What's Happening?
MaaT Pharma has announced the results of its pivotal ARES Phase 3 trial for MaaT013 (Xervyteg®), a treatment for severe acute Graft-versus-Host Disease (aGvHD) with gastrointestinal involvement. The trial demonstrated
a 54% one-year overall survival rate, with significant gastrointestinal response rates at various checkpoints. The study involved 66 patients who were refractory to corticosteroids and ruxolitinib, showing a durable clinical benefit. MaaT013 is currently under regulatory review by the European Medicines Agency, with a decision expected in mid-2026.
Why It's Important?
The trial results are significant for patients with aGvHD, a condition with limited treatment options and poor prognosis.
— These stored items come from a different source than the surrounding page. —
Each row of a before or after table is a point. The points were changed in one or more steps. Then noise was added and the rows were shuffled. The steps act on how far a point lies along the listed directions, d1 being the first. Name the steps. A step turns or swaps two directions, mirrors them in a line or flattens them onto one, adds a multiple of one to another, or multiplies one. Angles are multiples of 10 degrees, from the lower direction toward the higher: turns from -170 to 170, lines from 10 to 170 but not 90. Use the fewest steps. Two steps may share a direction if one is a turn and the other turns, adds or multiplies; they go together, in the order done. Otherwise the lowest direction goes first.

Directions:
(1): -24, 9, 62
(2): -11, -66, 5
(3): 62, -8, 25
Before (14 x 3):
3, 7, 12
-8, -28, 5
50, 10, -3
-35, 48, -75
-11, -12, 22
13, -14, 28
29, 52, -13
23, 62, 5
-42, 95, 18
-13, 5, 11
27, 14, 16
-45, 26, 28
-12, -17, 8
34, 96, -65
After:
13, -86, -71
-34, -31, 75
-81, -64, 51
18, 12, 17
14, 3, 20
-23, 15, -5
-16, 1, 10
-49, -58, -115
-3, 34, 29
0, 17, 40
-68, -13, -11
-13, -4, 24
-14, 33, -43
-46, -19, -46
Steps: multiply d1 by 1.6; turn d2 and d3 by 120 degrees

Directions:
(1): 34, 59, 39, -20, 47, 18
(2): 19, -8, -22, 71, 26, 49
(3): -22, 33, -75, -35, 12, 24
(4): 70, 12, -38, 9, -13, -48
Before:
-24, 13, -63, 14, -4, 9
14, 8, -76, 38, 13, 48
-29, -35, 22, 27, -14, 11
10, 48, -59, 7, -8, 20
13, 11, -76, -2, 25, 16
-2, -50, 75, 16, 4, -6
-23, 36, -43, -28, 19, 53
15, -1, 66, 19, 50, -6
7, -17, 55, 18, 2, 31
20, -77, 101, 101, 26, 4
6, -20, -34, 22, 14, 0
-41, 47, -22, -53, 45, 81
-7, -13, -8, 50, -6, 35
39, -47, 83, 74, -35, -15
After (14 x 6):
47, -46, 55, 24, 0, -30
88, -11, 104, -1, 12, -94
-4, -37, 29, -1, -15, -74
-15, 51, 2, -72, 25, 14
-66, 11, -2, -46, -2, 43
10, 35, 41, -22, 1, -5
-105, -34, 21, -50, -21, 44
-34, 47, -14, -21, 26, 24
21, 6, 50, 24, 15, 3
10, 23, 0, -22, 33, -1
-25, 23, -35, -52, 29, 22
-30, 53, -32, -38, -15, 17
24, -23, 52, -7, -24, -21
99, 11, 54, 30, -29, -56
Steps: turn d1 and d2 by -140 degrees; turn d3 and d4 by -40 degrees

Directions:
(1): 1, 5, -6, -85, 6, 36, 13, 58
(2): 11, 47, 48, -16, 22, -25, -78, 9
Before:
-13, -30, -57, 81, -6, -21, 33, -60
7, -34, -41, -41, -27, 64, 71, 53
20, 44, 39, -76, 37, 2, -69, 49
37, 22, -16, -18, 2, -2, -38, -7
-6, 50, 52, 5, 16, -17, -71, 7
14, 50, 46, -70, 20, -16, -55, 30
-5, -47, -49, 58, -32, 10, 64, -13
11, 23, 45, -12, -13, -39, -60, 32
1, 6, 22, 46, -4, -35, -58, -42
-5, -39, -23, 54, -30, 1, 58, -51
-3, -10, -14, 64, -12, -11, 45, -42
-13, -52, -46, -13, -12, 52, 68, 4
After, 12 rows:
4, 33, 25, -103, 13, 6, -23, 57
10, 32, 28, -100, 40, 19, -47, 55
-15, -33, -65, 65, -16, -15, 41, -52
28, 22, 42, 69, -3, -30, -71, -29
1, -9, 8, -59, -34, 3, 9, 61
-3, 0, 22, 73, 4, -23, -41, -55
0, -20, -22, 90, -19, -31, 10, -38
-3, -18, -15, 58, -18, 1, 54, -40
-8, 4, -6, -68, 0, 49, 17, 64
45, 16, -37, -27, -1, 16, -23, 16
-13, -38, -44, -31, -30, 28, 55, 20
-5, -24, -14, 64, -28, -11, 43, -56
Steps: swap d1 and d2

Directions:
(1): 10, -6, -4, 29, -23, 70, 70, -48, 33, 15, -41
(2): -31, -22, -60, 36, -48, -45, -31, -68, -9, -15, -9
Before:
30, 4, 48, 33, -7, 82, 74, 17, 33, 11, -21
-46, -48, -84, 38, -61, -84, -28, -70, -12, -19, 11
-39, -2, -21, -7, -11, -109, -107, 17, -37, -50, 42
-2, -6, -3, -16, 8, -37, -49, 30, -33, -2, 15
-14, 12, 8, -30, 40, -55, -65, 28, -18, -21, 43
-37, -27, -52, 38, -48, 5, -15, -72, 11, -14, -44
-5, -4, -32, 38, -23, 23, 33, -35, 37, 6, -8
9, 0, 0, -3, -2, 17, 19, -6, 21, 10, -24
5, 2, 15, 15, -11, 68, 69, -16, 50, 12, -29
-9, -37, -33, 40, -61, 12, -3, -58, 10, -13, -14
-30, -5, -49, 23, -54, -8, -11, -58, 3, 0, -15
3, -10, 14, 4, 19, -3, -15, 13, 15, -6, -7
After:
-18, -9, -49, 42, -30, -8, 8, -39, 27, -1, -1
-41, -15, -49, 24, -40, -61, -43, -39, 5, -20, 4
1, -9, 13, 5, 20, -5, -18, 13, 14, -9, -6
20, 24, 53, -37, 62, 40, 19, 44, 18, 5, 17
-28, -19, -29, 40, -44, -80, -68, -12, -27, -30, 23
-17, -20, -26, 37, -37, 53, 31, -64, 31, -2, -59
-11, 4, -21, 21, -41, 48, 37, -48, 23, 13, -30
35, 27, 80, -19, 33, 102, 77, 54, 41, 4, -14
0, -33, -18, 39, -56, 41, 24, -51, 21, -7, -22
24, 4, 34, -22, 24, 36, 15, 44, -5, 19, -4
13, -23, -1, 24, -22, 84, 121, -40, 49, 24, -34
-8, -5, -20, -2, -11, -25, -17, -15, 6, -2, -13
Steps: swap d1 and d2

The high response rates and survival benefits observed in the trial suggest that MaaT013 could become a critical third-line therapy for aGvHD, addressing a significant unmet medical need. If approved, MaaT013 would be the first microbiotherapy in oncology, potentially setting a new standard for treating this challenging condition. The findings also highlight the potential of microbiome-based therapies in modulating immune responses and improving patient outcomes.
What's Next?
MaaT Pharma plans to submit the trial results for publication in a peer-reviewed medical journal. The company is also awaiting a regulatory decision from the European Medicines Agency, which could lead to the approval of MaaT013 as a new treatment option for aGvHD. If approved, MaaT013 would be the first microbiome-driven therapy in oncology, potentially paving the way for similar treatments in other immune-mediated conditions.